● Your assignment
Write out the data again in full, exactly as it reads.

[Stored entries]
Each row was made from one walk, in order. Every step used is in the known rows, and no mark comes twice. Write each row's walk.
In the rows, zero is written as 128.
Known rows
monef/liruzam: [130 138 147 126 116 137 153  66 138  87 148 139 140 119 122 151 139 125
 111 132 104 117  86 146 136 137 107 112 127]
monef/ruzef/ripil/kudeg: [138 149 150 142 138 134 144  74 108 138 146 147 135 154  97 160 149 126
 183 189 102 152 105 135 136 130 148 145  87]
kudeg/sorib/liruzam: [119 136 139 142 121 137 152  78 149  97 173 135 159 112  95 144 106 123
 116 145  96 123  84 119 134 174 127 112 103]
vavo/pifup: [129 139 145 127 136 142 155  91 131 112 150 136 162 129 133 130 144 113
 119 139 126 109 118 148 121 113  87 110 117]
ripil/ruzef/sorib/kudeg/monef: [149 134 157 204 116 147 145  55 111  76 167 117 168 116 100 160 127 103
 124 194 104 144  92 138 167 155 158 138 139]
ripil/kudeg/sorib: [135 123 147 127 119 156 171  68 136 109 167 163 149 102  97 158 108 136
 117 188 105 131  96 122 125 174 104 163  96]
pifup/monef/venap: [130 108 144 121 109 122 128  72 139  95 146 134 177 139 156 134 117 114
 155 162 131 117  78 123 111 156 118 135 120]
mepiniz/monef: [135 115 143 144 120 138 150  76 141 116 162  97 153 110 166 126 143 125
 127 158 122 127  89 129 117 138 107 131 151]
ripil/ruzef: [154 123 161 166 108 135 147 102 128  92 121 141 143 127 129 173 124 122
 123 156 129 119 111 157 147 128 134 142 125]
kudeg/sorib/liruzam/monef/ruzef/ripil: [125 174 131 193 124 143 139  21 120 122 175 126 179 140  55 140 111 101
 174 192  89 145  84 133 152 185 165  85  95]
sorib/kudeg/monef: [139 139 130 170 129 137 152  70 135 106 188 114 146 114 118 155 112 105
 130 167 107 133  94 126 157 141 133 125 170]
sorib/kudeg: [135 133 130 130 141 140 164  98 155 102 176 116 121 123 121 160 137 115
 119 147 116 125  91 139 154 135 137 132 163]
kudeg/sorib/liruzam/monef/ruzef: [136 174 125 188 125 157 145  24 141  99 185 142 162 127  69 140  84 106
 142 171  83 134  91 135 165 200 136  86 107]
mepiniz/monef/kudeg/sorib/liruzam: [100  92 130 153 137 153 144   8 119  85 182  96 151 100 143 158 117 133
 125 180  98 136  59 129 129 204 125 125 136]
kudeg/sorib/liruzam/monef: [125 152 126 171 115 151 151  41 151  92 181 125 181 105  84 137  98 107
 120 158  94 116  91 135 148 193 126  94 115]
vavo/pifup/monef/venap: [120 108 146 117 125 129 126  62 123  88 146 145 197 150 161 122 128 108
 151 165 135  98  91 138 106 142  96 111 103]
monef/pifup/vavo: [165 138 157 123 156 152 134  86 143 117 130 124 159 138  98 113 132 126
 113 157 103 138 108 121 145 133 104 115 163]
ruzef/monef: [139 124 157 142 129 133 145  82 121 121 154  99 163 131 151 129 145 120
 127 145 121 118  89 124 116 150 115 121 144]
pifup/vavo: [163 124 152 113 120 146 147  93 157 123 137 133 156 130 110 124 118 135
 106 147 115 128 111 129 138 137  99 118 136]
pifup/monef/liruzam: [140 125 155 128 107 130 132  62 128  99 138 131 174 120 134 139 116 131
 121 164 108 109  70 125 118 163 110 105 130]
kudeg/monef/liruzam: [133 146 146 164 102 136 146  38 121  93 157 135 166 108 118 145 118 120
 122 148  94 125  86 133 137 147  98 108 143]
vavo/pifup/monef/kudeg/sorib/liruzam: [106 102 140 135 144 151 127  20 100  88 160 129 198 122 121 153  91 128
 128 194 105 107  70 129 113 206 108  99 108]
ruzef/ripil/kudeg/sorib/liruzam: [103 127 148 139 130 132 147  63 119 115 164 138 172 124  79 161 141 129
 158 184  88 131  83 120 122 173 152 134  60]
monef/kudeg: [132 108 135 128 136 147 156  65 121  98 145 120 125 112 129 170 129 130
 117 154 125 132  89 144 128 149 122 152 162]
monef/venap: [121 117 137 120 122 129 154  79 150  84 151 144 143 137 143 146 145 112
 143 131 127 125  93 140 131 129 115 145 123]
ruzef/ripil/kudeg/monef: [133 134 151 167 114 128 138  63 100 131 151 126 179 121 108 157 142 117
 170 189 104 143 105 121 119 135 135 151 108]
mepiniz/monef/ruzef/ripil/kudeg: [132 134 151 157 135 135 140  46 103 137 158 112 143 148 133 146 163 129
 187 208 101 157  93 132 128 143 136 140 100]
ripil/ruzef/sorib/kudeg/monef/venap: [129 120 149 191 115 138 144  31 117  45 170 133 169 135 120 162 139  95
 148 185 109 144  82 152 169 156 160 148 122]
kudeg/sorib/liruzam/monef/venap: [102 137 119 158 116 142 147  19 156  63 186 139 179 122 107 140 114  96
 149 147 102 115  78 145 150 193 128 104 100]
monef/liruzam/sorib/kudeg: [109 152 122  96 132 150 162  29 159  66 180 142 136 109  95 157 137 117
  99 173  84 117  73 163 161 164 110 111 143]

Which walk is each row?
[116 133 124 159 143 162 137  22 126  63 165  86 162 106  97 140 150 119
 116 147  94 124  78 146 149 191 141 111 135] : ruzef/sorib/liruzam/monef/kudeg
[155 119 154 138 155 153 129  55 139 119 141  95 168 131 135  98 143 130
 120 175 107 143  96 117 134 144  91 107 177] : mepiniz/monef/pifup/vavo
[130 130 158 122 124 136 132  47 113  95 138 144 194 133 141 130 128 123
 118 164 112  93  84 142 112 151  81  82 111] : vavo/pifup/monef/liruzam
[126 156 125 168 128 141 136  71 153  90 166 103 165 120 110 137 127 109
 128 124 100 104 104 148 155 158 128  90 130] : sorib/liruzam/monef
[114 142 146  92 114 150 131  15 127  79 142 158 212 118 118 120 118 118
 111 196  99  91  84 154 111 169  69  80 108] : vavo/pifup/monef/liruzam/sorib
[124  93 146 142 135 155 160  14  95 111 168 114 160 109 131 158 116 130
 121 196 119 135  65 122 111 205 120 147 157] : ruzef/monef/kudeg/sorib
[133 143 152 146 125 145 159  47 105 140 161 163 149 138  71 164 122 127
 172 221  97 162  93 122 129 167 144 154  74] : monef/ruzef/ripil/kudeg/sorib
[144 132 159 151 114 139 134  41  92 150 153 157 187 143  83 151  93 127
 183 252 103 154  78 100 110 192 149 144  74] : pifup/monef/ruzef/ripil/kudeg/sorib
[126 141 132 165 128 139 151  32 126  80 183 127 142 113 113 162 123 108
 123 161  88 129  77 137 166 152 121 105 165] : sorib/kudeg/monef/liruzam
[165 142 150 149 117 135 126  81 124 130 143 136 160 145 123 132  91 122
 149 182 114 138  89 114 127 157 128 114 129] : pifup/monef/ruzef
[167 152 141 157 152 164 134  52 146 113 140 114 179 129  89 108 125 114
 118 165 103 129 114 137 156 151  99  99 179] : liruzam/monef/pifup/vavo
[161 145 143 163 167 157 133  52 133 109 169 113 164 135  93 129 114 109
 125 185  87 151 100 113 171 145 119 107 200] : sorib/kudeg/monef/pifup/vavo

● Solution to the exercise
Each row was made from one walk, in order. Every step used is in the known rows, and no mark comes twice. Write each row's walk.
In the rows, zero is written as 128.
Known rows
monef/liruzam: [130 138 147 126 116 137 153  66 138  87 148 139 140 119 122 151 139 125
 111 132 104 117  86 146 136 137 107 112 127]
monef/ruzef/ripil/kudeg: [138 149 150 142 138 134 144  74 108 138 146 147 135 154  97 160 149 126
 183 189 102 152 105 135 136 130 148 145  87]
kudeg/sorib/liruzam: [119 136 139 142 121 137 152  78 149  97 173 135 159 112  95 144 106 123
 116 145  96 123  84 119 134 174 127 112 103]
vavo/pifup: [129 139 145 127 136 142 155  91 131 112 150 136 162 129 133 130 144 113
 119 139 126 109 118 148 121 113  87 110 117]
ripil/ruzef/sorib/kudeg/monef: [149 134 157 204 116 147 145  55 111  76 167 117 168 116 100 160 127 103
 124 194 104 144  92 138 167 155 158 138 139]
ripil/kudeg/sorib: [135 123 147 127 119 156 171  68 136 109 167 163 149 102  97 158 108 136
 117 188 105 131  96 122 125 174 104 163  96]
pifup/monef/venap: [130 108 144 121 109 122 128  72 139  95 146 134 177 139 156 134 117 114
 155 162 131 117  78 123 111 156 118 135 120]
mepiniz/monef: [135 115 143 144 120 138 150  76 141 116 162  97 153 110 166 126 143 125
 127 158 122 127  89 129 117 138 107 131 151]
ripil/ruzef: [154 123 161 166 108 135 147 102 128  92 121 141 143 127 129 173 124 122
 123 156 129 119 111 157 147 128 134 142 125]
kudeg/sorib/liruzam/monef/ruzef/ripil: [125 174 131 193 124 143 139  21 120 122 175 126 179 140  55 140 111 101
 174 192  89 145  84 133 152 185 165  85  95]
sorib/kudeg/monef: [139 139 130 170 129 137 152  70 135 106 188 114 146 114 118 155 112 105
 130 167 107 133  94 126 157 141 133 125 170]
sorib/kudeg: [135 133 130 130 141 140 164  98 155 102 176 116 121 123 121 160 137 115
 119 147 116 125  91 139 154 135 137 132 163]
kudeg/sorib/liruzam/monef/ruzef: [136 174 125 188 125 157 145  24 141  99 185 142 162 127  69 140  84 106
 142 171  83 134  91 135 165 200 136  86 107]
mepiniz/monef/kudeg/sorib/liruzam: [100  92 130 153 137 153 144   8 119  85 182  96 151 100 143 158 117 133
 125 180  98 136  59 129 129 204 125 125 136]
kudeg/sorib/liruzam/monef: [125 152 126 171 115 151 151  41 151  92 181 125 181 105  84 137  98 107
 120 158  94 116  91 135 148 193 126  94 115]
vavo/pifup/monef/venap: [120 108 146 117 125 129 126  62 123  88 146 145 197 150 161 122 128 108
 151 165 135  98  91 138 106 142  96 111 103]
monef/pifup/vavo: [165 138 157 123 156 152 134  86 143 117 130 124 159 138  98 113 132 126
 113 157 103 138 108 121 145 133 104 115 163]
ruzef/monef: [139 124 157 142 129 133 145  82 121 121 154  99 163 131 151 129 145 120
 127 145 121 118  89 124 116 150 115 121 144]
pifup/vavo: [163 124 152 113 120 146 147  93 157 123 137 133 156 130 110 124 118 135
 106 147 115 128 111 129 138 137  99 118 136]
pifup/monef/liruzam: [140 125 155 128 107 130 132  62 128  99 138 131 174 120 134 139 116 131
 121 164 108 109  70 125 118 163 110 105 130]
kudeg/monef/liruzam: [133 146 146 164 102 136 146  38 121  93 157 135 166 108 118 145 118 120
 122 148  94 125  86 133 137 147  98 108 143]
vavo/pifup/monef/kudeg/sorib/liruzam: [106 102 140 135 144 151 127  20 100  88 160 129 198 122 121 153  91 128
 128 194 105 107  70 129 113 206 108  99 108]
ruzef/ripil/kudeg/sorib/liruzam: [103 127 148 139 130 132 147  63 119 115 164 138 172 124  79 161 141 129
 158 184  88 131  83 120 122 173 152 134  60]
monef/kudeg: [132 108 135 128 136 147 156  65 121  98 145 120 125 112 129 170 129 130
 117 154 125 132  89 144 128 149 122 152 162]
monef/venap: [121 117 137 120 122 129 154  79 150  84 151 144 143 137 143 146 145 112
 143 131 127 125  93 140 131 129 115 145 123]
ruzef/ripil/kudeg/monef: [133 134 151 167 114 128 138  63 100 131 151 126 179 121 108 157 142 117
 170 189 104 143 105 121 119 135 135 151 108]
mepiniz/monef/ruzef/ripil/kudeg: [132 134 151 157 135 135 140  46 103 137 158 112 143 148 133 146 163 129
 187 208 101 157  93 132 128 143 136 140 100]
ripil/ruzef/sorib/kudeg/monef/venap: [129 120 149 191 115 138 144  31 117  45 170 133 169 135 120 162 139  95
 148 185 109 144  82 152 169 156 160 148 122]
kudeg/sorib/liruzam/monef/venap: [102 137 119 158 116 142 147  19 156  63 186 139 179 122 107 140 114  96
 149 147 102 115  78 145 150 193 128 104 100]
monef/liruzam/sorib/kudeg: [109 152 122  96 132 150 162  29 159  66 180 142 136 109  95 157 137 117
  99 173  84 117  73 163 161 164 110 111 143]

Which walk is each row?
[116 133 124 159 143 162 137  22 126  63 165  86 162 106  97 140 150 119
 116 147  94 124  78 146 149 191 141 111 135] : ruzef/sorib/liruzam/monef/kudeg
[155 119 154 138 155 153 129  55 139 119 141  95 168 131 135  98 143 130
 120 175 107 143  96 117 134 144  91 107 177] : mepiniz/monef/pifup/vavo
[130 130 158 122 124 136 132  47 113  95 138 144 194 133 141 130 128 123
 118 164 112  93  84 142 112 151  81  82 111] : vavo/pifup/monef/liruzam
[126 156 125 168 128 141 136  71 153  90 166 103 165 120 110 137 127 109
 128 124 100 104 104 148 155 158 128  90 130] : sorib/liruzam/monef
[114 142 146  92 114 150 131  15 127  79 142 158 212 118 118 120 118 118
 111 196  99  91  84 154 111 169  69  80 108] : vavo/pifup/monef/liruzam/sorib
[124  93 146 142 135 155 160  14  95 111 168 114 160 109 131 158 116 130
 121 196 119 135  65 122 111 205 120 147 157] : ruzef/monef/kudeg/sorib
[133 143 152 146 125 145 159  47 105 140 161 163 149 138  71 164 122 127
 172 221  97 162  93 122 129 167 144 154  74] : monef/ruzef/ripil/kudeg/sorib
[144 132 159 151 114 139 134  41  92 150 153 157 187 143  83 151  93 127
 183 252 103 154  78 100 110 192 149 144  74] : pifup/monef/ruzef/ripil/kudeg/sorib
[126 141 132 165 128 139 151  32 126  80 183 127 142 113 113 162 123 108
 123 161  88 129  77 137 166 152 121 105 165] : sorib/kudeg/monef/liruzam
[165 142 150 149 117 135 126  81 124 130 143 136 160 145 123 132  91 122
 149 182 114 138  89 114 127 157 128 114 129] : pifup/monef/ruzef
[167 152 141 157 152 164 134  52 146 113 140 114 179 129  89 108 125 114
 118 165 103 129 114 137 156 151  99  99 179] : liruzam/monef/pifup/vavo
[161 145 143 163 167 157 133  52 133 109 169 113 164 135  93 129 114 109
 125 185  87 151 100 113 171 145 119 107 200] : sorib/kudeg/monef/pifup/vavo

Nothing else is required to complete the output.